Avukat Jiyan Tosun, babasının kaybedilmesiyle ilgili dosyadaki cezasızlık ve hukuki süreç ile ilgili, “Bütün kayıp dosyalarında yargı, suçların üstünü örtme aracı olarak kullanılıyor. Babamın dosyası da bu dosyalardan biri. Avrupa İnsan Hakları Mahkemesi (AİHM) kararına rağmen hiçbir soruşturma yürütülmedi. Savcılık bir soruşturma numarası verdi ama gerçek bir araştırma yapılmadı. Savcı tanıklara başvurmadı, babamı kaçıran aracın plakasına dair bir işlem yapılmadı. Dosya yıllarca bekletilip sonra da kapatıldı” diye konuştu.

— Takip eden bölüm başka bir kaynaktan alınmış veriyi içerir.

Each row comes from the steps of one walk. Every step used is in the known rows, and no mark comes twice. Write the walk behind each row, first mark first.
Known rows
sogam/zodur/movad/rume: [ 0.03 -0.19 -0.66 -2.27 -1.94 -0.41  0.52  0.98  0.04  0.22 -0.97 -1.89
 -0.02 -0.73 -0.29 -1.54  1.35 -1.56 -0.90 -0.71]
sogam/rume: [ 1.07  0.10 -0.21  0.53  0.62 -0.14 -1.15 -0.76  1.25  0.20 -0.23  0.76
  0.30  0.11  0.02 -0.12  0.95  0.02  1.77 -0.28]
rume/sogam/zodur/movad/mapuz/zibi: [ 0.34 -0.30  1.23 -0.73  0.08 -5.05 -5.12 -1.54  3.38 -0.29 -0.96  3.14
  0.41  1.35  0.11  1.25  0.86  2.71 -4.11 -2.13]
zodur/movad/mapuz/sogam: [ 0.35  0.52 -2.07 -1.69 -0.30  1.37 -4.84 -2.01 -1.63 -0.44 -0.68  2.43
 -1.68  0.45  0.43  1.10  0.15  2.12 -0.98  4.38]
movad/rume/sogam: [ 3.57  0.56  3.25  0.97 -0.59 -3.50  3.06  1.77  0.02  0.20 -0.84 -1.56
 -0.61 -0.88 -0.15  0.29  1.13 -1.60 -0.23  1.79]
sogam/zodur/movad: [-1.02 -0.85 -0.84 -1.87 -0.35 -0.80 -3.65 -0.28  0.86  0.00 -0.16 -0.42
  0.12  0.64 -0.49 -1.66 -0.90  0.60 -2.40 -1.03]
rume/movad/mapuz: [-1.24  0.07 -2.84 -3.29 -1.29 -0.12 -1.66 -1.02  0.49 -0.89 -0.35  2.89
 -0.01  0.93 -0.33  1.84 -1.19  3.67 -3.35 -0.88]
zodur/movad/mapuz: [-0.79  0.36 -2.68 -2.13  0.31 -0.34 -5.65 -1.62  0.35 -0.76 -0.67  2.03
 -0.60  0.72 -0.58  1.13  0.43  3.61 -2.31  1.03]
zibi/zodur/movad/mapuz/sogam/rume: [ 1.69  0.30 -6.02 -1.84  0.34  1.58 -5.54 -1.76 -1.09 -0.14 -0.78  1.17
 -0.84  0.55  0.38  1.24  0.32  0.64  0.47  3.49]
rume/movad/mapuz/zibi: [-1.78 -0.22 -2.40 -2.40 -1.93 -1.70 -1.24 -1.30  2.39 -0.37 -0.58  3.26
  0.85  0.85  0.55  2.50  0.37  2.66 -3.91 -3.26]
mapuz/movad/rume/sogam: [ 3.32 -0.73  2.77  1.43 -0.18 -3.70  3.27  0.89 -0.17  0.55 -1.42 -1.01
 -0.07 -0.98  0.51  0.51 -0.07 -2.40  1.46  0.00]
zodur/movad/rume: [ 0.29  0.29 -2.00 -1.76 -1.88  0.06  0.50  1.18 -0.76  0.19 -0.97 -2.78
 -0.44 -1.26 -0.38 -0.63  1.68 -1.55 -0.75  1.14]
zodur/movad: [-0.79 -0.35 -2.28 -1.27 -0.29 -0.08 -3.67 -0.13  0.04 -0.06 -0.22 -1.40
 -0.42  0.04 -0.29 -0.74 -0.48  0.74 -2.21  1.05]
mapuz/sogam/rume/movad: [ 0.57 -0.57 -2.28 -1.79 -1.97  1.28 -0.14 -0.44 -0.21  0.24 -0.13  0.65
 -0.45  0.30  0.82  0.21 -1.65  0.10 -0.93  1.44]
rume/sogam: [ 2.73 -0.06  3.18  1.64  0.86 -3.77 -0.40  0.63  0.69  0.00 -0.14 -0.27
 -0.50  0.30 -0.20  0.24 -0.76  0.46 -1.37  1.62]
zibi/zodur/movad: [-0.36 -0.68 -7.26 -2.15 -0.35  0.53 -3.79  0.95 -1.01  0.06 -0.21 -3.54
  0.11 -0.04 -0.36 -0.21 -1.59 -0.82 -2.67  0.91]
sogam/zodur: [-0.23 -0.61  1.69 -0.68 -0.02 -0.61  0.07 -0.20  0.99  0.03  0.07  1.16
  0.49  0.65 -0.19 -1.11 -0.51 -0.11 -0.13 -2.32]
sogam/mapuz: [-1.64  0.10  0.27  1.21 -0.24 -0.84  0.95  0.99  0.48 -0.74 -0.09 -1.84
  0.15  0.50 -0.59  0.54  0.19  0.14 -1.46  0.20]
movad/mapuz/sogam: [ 0.92  0.79 -0.20 -0.75 -0.05  1.41 -1.91 -1.92 -1.69 -0.36 -0.53  3.58
 -1.37  0.51  0.85  1.69  0.51  1.47  0.79  3.45]
mapuz/sogam: [ 1.06  0.14  0.30  0.20 -0.52  1.60  0.17 -0.47 -1.95  0.27 -0.02  0.66
 -1.07 -0.12  1.04  0.16 -0.25 -1.08  1.08  3.49]
rume/sogam/zodur/movad/mapuz: [ 1.03 -0.16  0.90 -1.57  0.89 -3.51 -5.88 -1.33  1.58 -0.77 -0.73  2.72
 -0.54  1.42 -0.71  0.39 -0.56  3.83 -3.43  0.32]
zibi/rume: [-0.20  0.22  3.54  0.11  2.88  1.20  1.04  2.49 -1.82  0.16 -0.16 -1.13
 -0.07 -0.76  0.18  0.31  0.47 -2.54 -0.09  0.65]

Write each row's walk
[ 1.52  0.56  3.13  2.05 -0.85 -4.07  3.63  2.52  0.44 -0.57 -0.88 -3.25
 -0.37 -0.34 -0.75  0.82  1.20 -1.30 -1.59  1.74]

“AYM başvuruları reddediyor”
Jiyan Tosun, bütün kayıp dosyalarında da aynı şeyin yaşandığını ekledi: “Anayasa Mahkemesinin özellikle son süreçte verdiği kararlarda, etkin soruşturma veya uzun yargılama konusunda başvurular reddediliyor. Soruşturmanın bitmesi beklenip o zaman başvuru yapıldığında da yine ret kararları veriliyor.”
Savcılığa suç duyurusu
Cumartesi Anneleri/İnsanları, Türkiye İnsan Hakları Vakfı (TİHV) ve İnsan Hakları Derneği (İHD) İstanbul Şubesi Gözaltında Kayıplara Karşı Komisyon, 17-31 Mayıs Kayıplar Haftası kapsamında bugün Küçükçekmece Adliyesi önündeydi.

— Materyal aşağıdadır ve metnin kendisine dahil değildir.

Each row was made from one small tree. The marks that hang from a mark follow it in brackets, in the order of their numbers. Every link used is in the known rows. Write each row's tree.
Known rows
Z_880(Z_18): [ 11.9  -3.1  26.6  -7.6  -4.3  25.4   1.4  11.6   7.1 -36.5  18.6 -17.1
   6.6  23.2  11.2  13.2  -8.7  -3.9 -32.0   4.1  12.3   6.3]
Z_70(Z_222): [  5.9  -6.7  22.9 -16.0  -2.6  32.5  -4.6   3.7   3.5 -29.2  24.3 -33.2
  10.3  11.3  -5.9 -16.0 -13.0   3.9 -25.4 -12.5   9.5  -7.9]
Z_245(Z_181(Z_612(Z_620 Z_880(Z_18)))): [ 10.2   6.5  28.0 -13.6  18.2  27.8  30.1  -8.3  15.9 -44.3  29.2 -13.0
  11.9  13.3 -11.2  -1.2  -8.8   2.2 -32.3  21.4  17.0  -7.0]
Z_880(Z_18(Z_899) Z_612(Z_222 Z_620)): [ -6.7  -5.0  22.6  -4.8  13.2  21.3   3.5  -3.9   4.0 -53.0  32.2 -11.4
  -3.3  -8.2  15.6  -5.9 -12.7 -13.9 -35.8  35.6   0.9  -5.9]
Z_181(Z_245): [  2.6   1.8  31.5  -2.6  20.7  31.5  10.2   1.5   6.8 -35.3  33.5 -32.5
   3.9  18.9  -0.7  13.4   3.2   7.2 -30.3  -6.6  15.1 -18.8]
Z_612(Z_880(Z_18(Z_222))): [  8.0   2.5  19.3  -4.7   3.9  29.8  17.1  -0.8   5.2 -42.1  35.5 -16.7
  -3.8  26.4  -6.2  -0.8 -21.0  -1.0 -44.9   2.8   9.2  -8.3]
Z_980(Z_18): [  7.4  -0.6  23.3 -10.7   2.2  22.7   3.1  16.2  12.1 -29.1  15.5 -23.2
   6.6  29.7  10.9  16.3  -3.8   4.9 -35.5  -4.2   9.2  -7.9]
Z_620(Z_612(Z_222)): [  5.7   7.5  23.5 -16.0  11.2  29.0  20.2  -2.8   1.8 -35.5  26.9 -28.0
   2.6  10.7  -2.2  -4.8 -14.9  -5.4 -30.9   4.0   6.0 -25.8]
Z_18(Z_880): [  9.3   3.2  19.4  -4.1  12.3  35.7   3.0   8.8   7.3 -40.6  27.8 -30.2
  -1.8  31.4  20.3   2.9  -7.6  -6.1 -39.9 -12.6  14.9  -8.6]
Z_18(Z_222 Z_980): [  9.0  12.1  22.8   3.5   0.9  40.1   7.7   2.3  -4.9 -36.2  20.4 -42.9
   2.5  26.7  32.9  -2.9 -23.8  -2.9 -67.1   0.5  13.7  -4.8]
Z_620(Z_612(Z_222 Z_880(Z_18(Z_899 Z_980)))): [ -5.3   8.5  17.6 -14.9  10.4  36.0  31.5  -6.6  13.7 -48.0  37.0 -24.4
  -0.2  14.5   4.2  -8.5 -28.7 -12.2 -41.2  16.9   5.5 -20.9]
Z_980(Z_18(Z_222 Z_880(Z_612) Z_899)): [ -0.7   2.1  21.5  11.9  14.3  31.6 -12.4  20.9  10.2 -37.3  31.0 -27.1
   0.3  16.4  43.7   6.6 -24.4  -8.7 -59.4   6.6  13.9  -6.5]
Z_880(Z_18(Z_899) Z_612): [ -1.2  -8.6  32.2   0.9  -6.6  26.3 -15.1  17.2  14.9 -41.2  28.2 -13.8
  13.4   1.9  30.1   4.9  -9.8 -19.1 -36.6  19.4  12.5   9.5]
Z_181(Z_245 Z_612(Z_620 Z_880(Z_18))): [  1.4  -1.4  38.3  -3.2  45.6  32.2  38.4 -16.1  13.5 -47.9  47.3  -7.8
  -6.2  13.6 -14.8  25.0  -7.2   8.7 -31.1  22.5   6.9 -34.9]
Z_612(Z_222 Z_620 Z_880(Z_18)): [ -2.2   2.9   8.4 -20.9  26.2  21.8  41.8 -26.6   0.2 -58.1  38.0 -11.9
 -20.5  17.6 -27.5 -11.6 -14.1   3.8 -32.1  20.9  -6.1 -26.3]
Z_880(Z_18(Z_222 Z_899 Z_980)): [  4.7   6.9  21.8   6.1  -4.4  37.6  -0.1  13.5   5.1 -41.6  22.5 -33.6
   4.3  20.9  46.4   6.3 -32.4  -9.1 -63.2  16.4  15.8  14.4]
Z_620(Z_612(Z_222 Z_880)): [  0.6   8.2  18.5 -19.6  14.5  30.5  33.5 -11.6   7.2 -41.7  38.7 -23.9
  -2.9  15.4 -18.6 -12.6 -18.1  -5.6 -32.0   3.5   3.1 -34.7]
Z_612(Z_222 Z_620 Z_880(Z_18(Z_899 Z_980))): [-10.3   7.5   5.0 -18.9  23.6  29.5  42.6 -23.4   7.0 -63.5  39.3 -21.9
 -18.7  18.7  -2.8 -14.5 -23.1  -2.7 -45.3  28.0  -4.2 -18.6]
Z_18(Z_222 Z_899(Z_612) Z_980): [-10.2   4.6  15.2   2.1  -0.9  35.5  -3.7   5.2   4.9 -47.6  32.9 -40.4
   9.9  17.9  50.3  -9.6 -35.5 -14.3 -74.5   8.5  12.6   3.3]
Z_620(Z_612(Z_880)): [  2.6   5.2  25.2 -17.5   9.3  32.6  25.3  -2.2  17.0 -35.6  35.9 -20.9
   9.3  23.3  -6.9   0.7 -15.6  -6.6 -32.2  -2.2   9.0 -26.0]
Z_880(Z_18(Z_899 Z_980) Z_612(Z_222 Z_620)): [-11.3  -1.3  23.1  -3.1  12.0  29.6   7.2  -6.6   6.3 -56.8  28.7 -18.6
   0.1  -3.2  31.9  -7.4 -16.6 -18.1 -47.8  39.9   2.1  -3.1]

Which tree is each row?
[ -8.2  -1.7  13.6  -4.3   5.9  21.6   0.1  11.1  13.4 -40.4  35.6 -22.0
   4.3  22.3  19.2   3.1 -27.3  -2.0 -56.5   4.2   7.5  -8.5]
Z_980(Z_18(Z_222 Z_899(Z_612(Z_880))))
[-11.7  -2.6  14.8 -10.8   4.4  26.7   7.6  -2.6  10.2 -56.6  27.0 -21.4
   5.2  14.3  32.9  -1.1 -24.0 -13.8 -49.3  24.6   5.4   4.8]
Z_880(Z_18(Z_899(Z_612(Z_222 Z_620)) Z_980))
[  5.6   5.0  27.2  -8.0   9.7  32.1  20.9  -1.0  10.8 -37.0  35.1 -16.0
   6.6  19.8  -0.7   4.7 -27.1  -6.9 -40.0   7.6  10.7 -18.9]
Z_620(Z_612(Z_880(Z_18(Z_222))))
[-15.2  -6.0   6.3 -25.7  22.5  15.2  27.5 -28.6   2.5 -60.8  44.4 -11.5
  -5.7  14.4 -24.3 -20.0 -11.1  -3.7 -35.8   8.6  -6.6 -31.9]
Z_899(Z_612(Z_222 Z_620 Z_880))
[ -8.1  -0.1  13.0  -4.6  12.6  22.4  -1.0  -1.4   0.8 -46.8  38.0 -27.6
   2.2  11.3  27.6  -5.5 -30.8  -5.5 -59.1  11.3   6.3  -5.5]
Z_18(Z_222 Z_899(Z_612(Z_620)))
[  0.6  15.7  13.0  12.7  12.5  50.2   1.6  10.7   4.8 -46.8  32.3 -50.6
  -5.0  29.1  64.6  -5.8 -37.6 -12.5 -78.2   2.8  18.8   1.7]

MA’nın haberine göre, hak örgütlerinin açıklamasında, avukatlar Eren Keskin ile Jiyan Kaya’nın dün Küçükçekmece Cumhuriyet Başsavcılığı’na suç duyurusunda bulunduğu bilgisi paylaşıldı. Suç duyurusunda, Noter Birliğine yazı yazılması, suça karışan aracın sahiplik bilgilerinin sorulması ve kaçırmaya tanıklık eden Besna Tosun’un dinlenmesi istendi.
Bugünkü açıklamaya İHD Eş Genel Başkanı Eren Keskin, Fehmi Tosun’un kızı Besna ve Jiyan Tosun katıldı.
“Birçok dosya zamanaşımına uğratıldı”
Açıklama da ilk olarak söz alan İHD Şube Başkanı Gülseren Yoleri, 27 Mayıs 1995’ten beri verdikleri mücadele ile gözaltında kayıp etme suçundan vazgeçildiğini ve bunun en önemli kazanımları olduğunu ifade etti.
Gazi Mahallesi’nde bir kahvehanenin taranması ardından başlayan ve 22 kişinin yaşamını yitirdiği onlarca kişinin yaralandığı olayların ardından 21 Mart 1995’te gözaltına alındıktan sonra bir daha kendisinden haber alınamayan Hasan Ocak’ın kız kardeşi Maside Ocak basın metnini okudu.
Gözaltında kaybetmenin Türk Ceza Kanuna (TCK) göre de insanlığa karşı suç olduğunu belirten Ocak, bu kayıpların ardından etkin soruşturmalar yürütülmediğini, birçok dava veya dosyanın zamanaşımına uğratıldığını, insanlığa karşı suçların cezasızlığa sürüklendiğini kaydetti.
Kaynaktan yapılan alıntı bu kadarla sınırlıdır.